With four weeks before the former FTX founder’s criminal trial will begin in New York, his bid for return to bail was rejected.
A US Court of Appeals has thrown out Sam Bankman-Fried request to be immediately released ahead of his criminal trial. With four weeks before the former FTX founder’s criminal trial will begin in New York, his bid for return to bail was rejected.
Sam Bankman-Fried loses release bid
Sam Bankman-Fried has requested that he be released to prepare for his upcoming criminal trial. His trial is to start on October 3.
A 2nd United States Circuit Court of Appeals in Manhattan denied SBF’s request but noted that it would ask the next available three-judge panel to consider it.
Clerk of the Court Catherine O’Hogan Wolfe noted that the request for immediate release from the Brooklyn jail was rejected.
“The motion for pretrial release is referred to the next available three-judge panel,” said Wolfe. “To the extent Appellant requests his immediate release pending decision by the three-judge panel, that request is denied.”
FTX Founder appealed Kaplan’s decision
The former FTX’s CEO had appealed Judge Kaplan decision to revoke his bail some weeks ago.

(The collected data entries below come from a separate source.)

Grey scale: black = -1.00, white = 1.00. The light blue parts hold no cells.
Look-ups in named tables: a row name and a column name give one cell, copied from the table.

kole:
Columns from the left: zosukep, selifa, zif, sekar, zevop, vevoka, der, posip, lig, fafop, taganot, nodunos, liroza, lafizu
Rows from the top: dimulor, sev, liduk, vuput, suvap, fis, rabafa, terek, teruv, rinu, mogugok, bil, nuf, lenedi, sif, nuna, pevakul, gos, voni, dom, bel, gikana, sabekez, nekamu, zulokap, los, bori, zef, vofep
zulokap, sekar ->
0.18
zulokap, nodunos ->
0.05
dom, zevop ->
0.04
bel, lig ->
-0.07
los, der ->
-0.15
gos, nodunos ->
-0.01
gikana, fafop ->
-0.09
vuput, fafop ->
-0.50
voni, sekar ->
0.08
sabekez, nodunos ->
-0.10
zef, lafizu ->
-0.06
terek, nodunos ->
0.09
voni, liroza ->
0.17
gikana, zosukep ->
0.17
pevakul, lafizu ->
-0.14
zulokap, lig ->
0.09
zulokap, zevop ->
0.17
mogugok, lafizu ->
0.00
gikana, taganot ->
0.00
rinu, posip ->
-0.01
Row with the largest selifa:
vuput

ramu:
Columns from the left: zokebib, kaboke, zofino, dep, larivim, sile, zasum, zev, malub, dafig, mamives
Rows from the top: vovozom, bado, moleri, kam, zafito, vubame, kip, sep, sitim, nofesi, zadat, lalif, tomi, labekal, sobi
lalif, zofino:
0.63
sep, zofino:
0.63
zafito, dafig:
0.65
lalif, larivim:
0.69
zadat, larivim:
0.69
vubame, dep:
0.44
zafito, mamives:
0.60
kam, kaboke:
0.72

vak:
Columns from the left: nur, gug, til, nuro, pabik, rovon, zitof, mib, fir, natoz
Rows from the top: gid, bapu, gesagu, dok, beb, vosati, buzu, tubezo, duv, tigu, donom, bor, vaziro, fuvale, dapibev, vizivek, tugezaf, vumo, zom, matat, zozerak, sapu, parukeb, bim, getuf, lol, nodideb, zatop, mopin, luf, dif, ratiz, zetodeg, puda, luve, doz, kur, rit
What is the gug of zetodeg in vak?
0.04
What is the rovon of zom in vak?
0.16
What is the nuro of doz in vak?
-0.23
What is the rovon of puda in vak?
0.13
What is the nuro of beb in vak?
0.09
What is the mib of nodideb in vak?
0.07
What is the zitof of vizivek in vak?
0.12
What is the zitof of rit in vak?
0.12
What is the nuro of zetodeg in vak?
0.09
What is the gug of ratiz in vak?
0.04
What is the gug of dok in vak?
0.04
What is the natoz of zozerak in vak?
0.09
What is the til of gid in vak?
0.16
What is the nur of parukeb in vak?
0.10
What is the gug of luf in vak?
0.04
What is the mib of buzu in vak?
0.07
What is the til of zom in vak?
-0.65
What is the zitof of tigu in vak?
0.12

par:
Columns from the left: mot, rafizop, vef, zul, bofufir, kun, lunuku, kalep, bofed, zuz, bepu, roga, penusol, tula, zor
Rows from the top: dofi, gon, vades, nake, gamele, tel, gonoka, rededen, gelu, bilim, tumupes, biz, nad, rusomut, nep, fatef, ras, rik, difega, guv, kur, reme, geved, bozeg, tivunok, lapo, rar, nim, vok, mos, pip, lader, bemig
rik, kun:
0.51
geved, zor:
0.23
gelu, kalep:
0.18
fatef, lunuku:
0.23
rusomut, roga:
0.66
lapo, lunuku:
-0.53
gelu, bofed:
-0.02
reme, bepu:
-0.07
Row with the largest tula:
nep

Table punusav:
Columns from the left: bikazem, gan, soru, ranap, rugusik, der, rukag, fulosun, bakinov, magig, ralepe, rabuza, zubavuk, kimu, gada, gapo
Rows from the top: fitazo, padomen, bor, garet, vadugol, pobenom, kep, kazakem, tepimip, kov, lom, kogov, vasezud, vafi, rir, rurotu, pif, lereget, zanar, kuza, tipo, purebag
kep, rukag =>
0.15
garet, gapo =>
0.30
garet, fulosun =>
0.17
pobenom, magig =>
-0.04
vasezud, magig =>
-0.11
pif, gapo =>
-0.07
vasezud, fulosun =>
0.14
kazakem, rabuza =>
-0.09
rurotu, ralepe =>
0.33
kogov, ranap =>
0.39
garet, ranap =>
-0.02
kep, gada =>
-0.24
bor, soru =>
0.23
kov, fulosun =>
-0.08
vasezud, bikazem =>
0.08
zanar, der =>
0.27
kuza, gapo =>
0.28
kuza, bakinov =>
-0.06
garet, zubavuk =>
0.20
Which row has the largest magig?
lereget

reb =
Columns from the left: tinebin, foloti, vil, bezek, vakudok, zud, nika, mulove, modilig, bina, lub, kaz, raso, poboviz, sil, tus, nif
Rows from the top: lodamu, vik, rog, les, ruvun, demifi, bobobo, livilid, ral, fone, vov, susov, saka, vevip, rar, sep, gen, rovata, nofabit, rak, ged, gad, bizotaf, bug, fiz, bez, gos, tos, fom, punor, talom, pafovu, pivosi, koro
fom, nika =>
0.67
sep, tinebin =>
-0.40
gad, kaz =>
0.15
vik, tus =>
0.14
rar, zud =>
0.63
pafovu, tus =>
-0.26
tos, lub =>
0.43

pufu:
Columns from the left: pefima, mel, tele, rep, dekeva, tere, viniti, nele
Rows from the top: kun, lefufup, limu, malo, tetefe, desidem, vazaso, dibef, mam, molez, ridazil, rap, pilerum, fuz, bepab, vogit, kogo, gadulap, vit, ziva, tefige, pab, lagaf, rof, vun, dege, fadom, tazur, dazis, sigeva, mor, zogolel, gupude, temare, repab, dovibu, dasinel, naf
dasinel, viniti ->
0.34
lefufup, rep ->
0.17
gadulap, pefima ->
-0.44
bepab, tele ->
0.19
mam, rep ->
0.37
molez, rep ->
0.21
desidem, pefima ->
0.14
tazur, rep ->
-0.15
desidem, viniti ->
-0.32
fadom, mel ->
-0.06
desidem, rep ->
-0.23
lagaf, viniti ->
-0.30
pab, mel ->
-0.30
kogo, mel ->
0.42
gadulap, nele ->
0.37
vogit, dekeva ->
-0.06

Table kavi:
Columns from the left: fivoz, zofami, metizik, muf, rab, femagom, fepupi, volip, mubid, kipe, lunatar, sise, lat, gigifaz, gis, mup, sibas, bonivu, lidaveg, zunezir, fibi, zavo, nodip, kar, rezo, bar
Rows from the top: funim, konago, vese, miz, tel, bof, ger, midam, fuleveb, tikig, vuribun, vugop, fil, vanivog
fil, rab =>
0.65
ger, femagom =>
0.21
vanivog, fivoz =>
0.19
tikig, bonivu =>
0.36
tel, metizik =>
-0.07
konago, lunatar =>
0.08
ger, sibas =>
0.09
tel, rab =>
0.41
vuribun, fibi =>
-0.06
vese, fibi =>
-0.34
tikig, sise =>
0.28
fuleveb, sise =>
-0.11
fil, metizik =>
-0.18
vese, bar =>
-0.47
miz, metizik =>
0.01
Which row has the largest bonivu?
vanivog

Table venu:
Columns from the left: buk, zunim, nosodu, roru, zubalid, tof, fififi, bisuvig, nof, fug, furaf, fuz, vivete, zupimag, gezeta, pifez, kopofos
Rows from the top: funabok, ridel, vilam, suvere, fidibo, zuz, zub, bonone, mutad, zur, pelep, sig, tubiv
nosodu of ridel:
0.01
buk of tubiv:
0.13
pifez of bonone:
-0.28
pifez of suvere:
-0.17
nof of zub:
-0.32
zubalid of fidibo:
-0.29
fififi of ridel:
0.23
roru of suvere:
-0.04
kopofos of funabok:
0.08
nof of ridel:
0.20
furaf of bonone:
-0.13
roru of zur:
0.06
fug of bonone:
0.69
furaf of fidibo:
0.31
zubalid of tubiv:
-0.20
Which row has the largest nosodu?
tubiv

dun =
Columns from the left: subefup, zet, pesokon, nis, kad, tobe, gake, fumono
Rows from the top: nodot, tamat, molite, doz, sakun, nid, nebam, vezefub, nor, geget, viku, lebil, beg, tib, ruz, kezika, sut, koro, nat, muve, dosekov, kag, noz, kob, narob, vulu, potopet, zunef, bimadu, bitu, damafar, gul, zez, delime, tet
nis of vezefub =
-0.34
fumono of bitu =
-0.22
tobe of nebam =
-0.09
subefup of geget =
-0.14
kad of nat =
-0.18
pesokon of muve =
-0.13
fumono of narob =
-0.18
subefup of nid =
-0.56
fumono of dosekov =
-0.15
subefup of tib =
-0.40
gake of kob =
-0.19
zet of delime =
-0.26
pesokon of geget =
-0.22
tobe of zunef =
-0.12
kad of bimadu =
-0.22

Sam Bankman-Fried had pleaded not guilty to fraud and conspiracy charges, and the allegations of witness tampering was not to intimidate Caroline Ellison (his former colleague and romantic interest) but to defend his reputation.

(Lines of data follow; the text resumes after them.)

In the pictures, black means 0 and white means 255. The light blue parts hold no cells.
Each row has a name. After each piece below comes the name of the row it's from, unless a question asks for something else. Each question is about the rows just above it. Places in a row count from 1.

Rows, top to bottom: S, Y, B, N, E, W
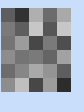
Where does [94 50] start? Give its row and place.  S, 1
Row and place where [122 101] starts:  N, 3

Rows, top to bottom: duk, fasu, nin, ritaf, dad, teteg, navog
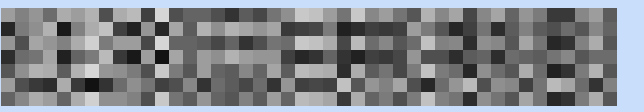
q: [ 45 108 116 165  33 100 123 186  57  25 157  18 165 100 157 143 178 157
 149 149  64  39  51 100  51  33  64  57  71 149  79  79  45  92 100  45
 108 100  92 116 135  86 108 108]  ritaf
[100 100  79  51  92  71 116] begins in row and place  duk, 14
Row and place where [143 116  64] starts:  teteg, 10
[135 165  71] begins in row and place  duk, 32
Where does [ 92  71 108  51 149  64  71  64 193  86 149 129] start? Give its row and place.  teteg, 17
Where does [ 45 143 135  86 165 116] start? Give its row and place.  nin, 34
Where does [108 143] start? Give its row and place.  teteg, 9

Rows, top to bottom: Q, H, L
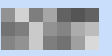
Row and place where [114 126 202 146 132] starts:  H, 1
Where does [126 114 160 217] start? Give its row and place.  L, 4
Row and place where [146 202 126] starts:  L, 2
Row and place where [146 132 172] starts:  H, 4

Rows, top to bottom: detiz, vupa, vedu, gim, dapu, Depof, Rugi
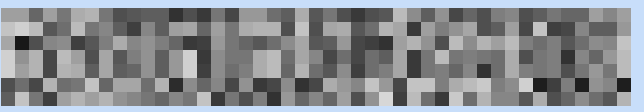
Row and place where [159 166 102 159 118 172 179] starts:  vupa, 13
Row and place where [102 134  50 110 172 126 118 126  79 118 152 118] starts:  dapu, 33
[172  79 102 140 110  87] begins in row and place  Rugi, 39
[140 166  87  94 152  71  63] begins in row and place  vedu, 21

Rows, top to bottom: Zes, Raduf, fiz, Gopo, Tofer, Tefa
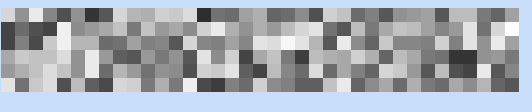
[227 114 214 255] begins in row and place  Raduf, 34
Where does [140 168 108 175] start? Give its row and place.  Tefa, 27
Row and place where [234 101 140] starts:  Tefa, 25
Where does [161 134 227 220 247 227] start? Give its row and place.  fiz, 17
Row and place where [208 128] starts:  fiz, 32
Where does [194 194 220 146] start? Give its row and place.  Gopo, 3

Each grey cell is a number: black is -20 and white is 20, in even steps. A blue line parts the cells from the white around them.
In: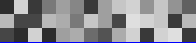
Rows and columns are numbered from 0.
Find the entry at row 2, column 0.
-9
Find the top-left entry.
-13
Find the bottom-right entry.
-11
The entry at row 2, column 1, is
-13
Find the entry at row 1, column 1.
-9
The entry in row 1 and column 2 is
-9
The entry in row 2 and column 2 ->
13

Bankman-Fried’s attorneys stated in court documents on Tuesday that the plan to allow him several hours daily to analyze evidence on a laptop at the Metropolitan Detention Center in Brooklyn has been insufficient. They claimed that he lost more time over the weekend after having to spend more than four hours on Friday in his cell for a prisoner count.

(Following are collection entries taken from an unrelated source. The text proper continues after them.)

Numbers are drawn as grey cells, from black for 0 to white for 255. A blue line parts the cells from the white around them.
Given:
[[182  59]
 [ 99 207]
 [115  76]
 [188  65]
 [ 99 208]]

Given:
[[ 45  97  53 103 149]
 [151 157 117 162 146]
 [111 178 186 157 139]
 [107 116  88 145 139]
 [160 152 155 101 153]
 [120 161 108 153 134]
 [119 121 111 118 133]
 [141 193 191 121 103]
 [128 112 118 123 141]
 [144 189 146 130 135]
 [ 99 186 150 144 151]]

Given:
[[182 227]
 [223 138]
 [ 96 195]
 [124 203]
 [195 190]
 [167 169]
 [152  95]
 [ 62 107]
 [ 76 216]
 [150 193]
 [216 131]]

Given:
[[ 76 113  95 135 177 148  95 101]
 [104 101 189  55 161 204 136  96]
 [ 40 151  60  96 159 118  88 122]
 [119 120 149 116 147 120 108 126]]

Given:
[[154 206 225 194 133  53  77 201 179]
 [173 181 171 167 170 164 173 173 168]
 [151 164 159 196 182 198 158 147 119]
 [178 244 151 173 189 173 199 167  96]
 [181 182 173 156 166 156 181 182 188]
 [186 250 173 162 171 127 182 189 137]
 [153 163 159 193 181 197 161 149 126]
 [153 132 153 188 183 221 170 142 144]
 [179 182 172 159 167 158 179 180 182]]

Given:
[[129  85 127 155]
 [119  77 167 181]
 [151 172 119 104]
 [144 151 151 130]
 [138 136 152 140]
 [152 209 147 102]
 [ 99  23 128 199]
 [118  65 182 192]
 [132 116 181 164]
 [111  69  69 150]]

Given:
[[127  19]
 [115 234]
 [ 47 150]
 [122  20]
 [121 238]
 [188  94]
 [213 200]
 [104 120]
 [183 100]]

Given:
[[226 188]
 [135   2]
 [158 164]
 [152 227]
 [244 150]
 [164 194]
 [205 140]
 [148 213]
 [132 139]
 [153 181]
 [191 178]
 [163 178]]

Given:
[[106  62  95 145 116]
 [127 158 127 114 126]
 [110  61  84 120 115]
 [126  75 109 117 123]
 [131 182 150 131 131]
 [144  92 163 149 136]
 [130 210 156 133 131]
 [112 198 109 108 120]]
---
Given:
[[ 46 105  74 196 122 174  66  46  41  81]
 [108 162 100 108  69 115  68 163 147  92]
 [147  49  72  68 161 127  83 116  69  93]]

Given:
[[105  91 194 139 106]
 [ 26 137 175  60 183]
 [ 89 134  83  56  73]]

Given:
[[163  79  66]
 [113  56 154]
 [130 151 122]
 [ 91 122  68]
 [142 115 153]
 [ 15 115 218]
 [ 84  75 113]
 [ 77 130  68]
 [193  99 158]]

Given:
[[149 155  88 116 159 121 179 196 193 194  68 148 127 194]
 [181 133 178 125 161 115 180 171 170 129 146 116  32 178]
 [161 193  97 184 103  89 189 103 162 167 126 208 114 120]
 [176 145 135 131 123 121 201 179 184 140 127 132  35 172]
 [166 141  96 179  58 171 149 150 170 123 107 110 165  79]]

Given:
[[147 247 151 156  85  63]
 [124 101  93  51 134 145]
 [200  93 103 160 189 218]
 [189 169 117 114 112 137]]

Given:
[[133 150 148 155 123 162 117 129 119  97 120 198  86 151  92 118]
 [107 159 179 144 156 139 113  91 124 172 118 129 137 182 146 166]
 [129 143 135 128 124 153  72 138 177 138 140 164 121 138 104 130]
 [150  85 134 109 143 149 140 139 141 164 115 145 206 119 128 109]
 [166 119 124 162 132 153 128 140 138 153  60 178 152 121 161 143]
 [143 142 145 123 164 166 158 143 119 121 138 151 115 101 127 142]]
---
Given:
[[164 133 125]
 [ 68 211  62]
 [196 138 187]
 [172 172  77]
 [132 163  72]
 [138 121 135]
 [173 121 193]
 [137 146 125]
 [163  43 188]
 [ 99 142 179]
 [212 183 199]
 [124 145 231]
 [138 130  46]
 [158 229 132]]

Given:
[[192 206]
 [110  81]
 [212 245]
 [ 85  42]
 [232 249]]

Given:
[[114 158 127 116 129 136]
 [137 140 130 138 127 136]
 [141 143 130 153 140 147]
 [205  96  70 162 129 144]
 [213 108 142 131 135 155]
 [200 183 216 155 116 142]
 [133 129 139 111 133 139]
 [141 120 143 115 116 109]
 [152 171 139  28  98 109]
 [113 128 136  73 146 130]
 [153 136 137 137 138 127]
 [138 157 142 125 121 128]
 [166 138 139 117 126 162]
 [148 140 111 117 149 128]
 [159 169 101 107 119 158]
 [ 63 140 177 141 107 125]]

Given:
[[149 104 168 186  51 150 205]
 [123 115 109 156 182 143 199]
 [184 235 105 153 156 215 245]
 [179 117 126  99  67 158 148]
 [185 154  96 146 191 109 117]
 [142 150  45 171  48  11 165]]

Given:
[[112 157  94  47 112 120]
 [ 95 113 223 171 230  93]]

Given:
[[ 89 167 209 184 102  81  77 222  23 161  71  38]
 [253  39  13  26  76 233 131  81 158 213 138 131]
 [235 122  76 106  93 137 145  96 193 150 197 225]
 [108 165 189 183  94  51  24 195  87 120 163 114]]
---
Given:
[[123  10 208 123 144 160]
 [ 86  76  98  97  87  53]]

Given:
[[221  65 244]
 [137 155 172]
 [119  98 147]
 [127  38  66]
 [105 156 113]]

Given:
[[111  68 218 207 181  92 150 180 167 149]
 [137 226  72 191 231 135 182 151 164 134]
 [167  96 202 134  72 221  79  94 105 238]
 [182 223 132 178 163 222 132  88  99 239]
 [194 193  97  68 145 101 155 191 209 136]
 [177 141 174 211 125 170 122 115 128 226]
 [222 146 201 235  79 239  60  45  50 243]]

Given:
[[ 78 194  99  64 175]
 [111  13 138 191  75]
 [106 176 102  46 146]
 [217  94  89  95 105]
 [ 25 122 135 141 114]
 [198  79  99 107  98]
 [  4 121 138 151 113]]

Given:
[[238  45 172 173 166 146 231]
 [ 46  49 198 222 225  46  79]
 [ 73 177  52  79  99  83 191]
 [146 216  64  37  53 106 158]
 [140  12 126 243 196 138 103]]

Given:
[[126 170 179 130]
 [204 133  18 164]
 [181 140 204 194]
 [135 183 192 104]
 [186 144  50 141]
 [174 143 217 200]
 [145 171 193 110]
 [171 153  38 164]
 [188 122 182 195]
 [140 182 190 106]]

In response to these worries, the US Attorney’s office in Manhattan disclosed that the detention facility had given permission for Bankman-Fried to buy a second laptop. Although the defense has not formally requested a trial postponement, Judge Kaplan has indicated that he is willing to do so.
“If the defendant in good conscience feels that he needs a postponement … they can ask,” Kaplan said.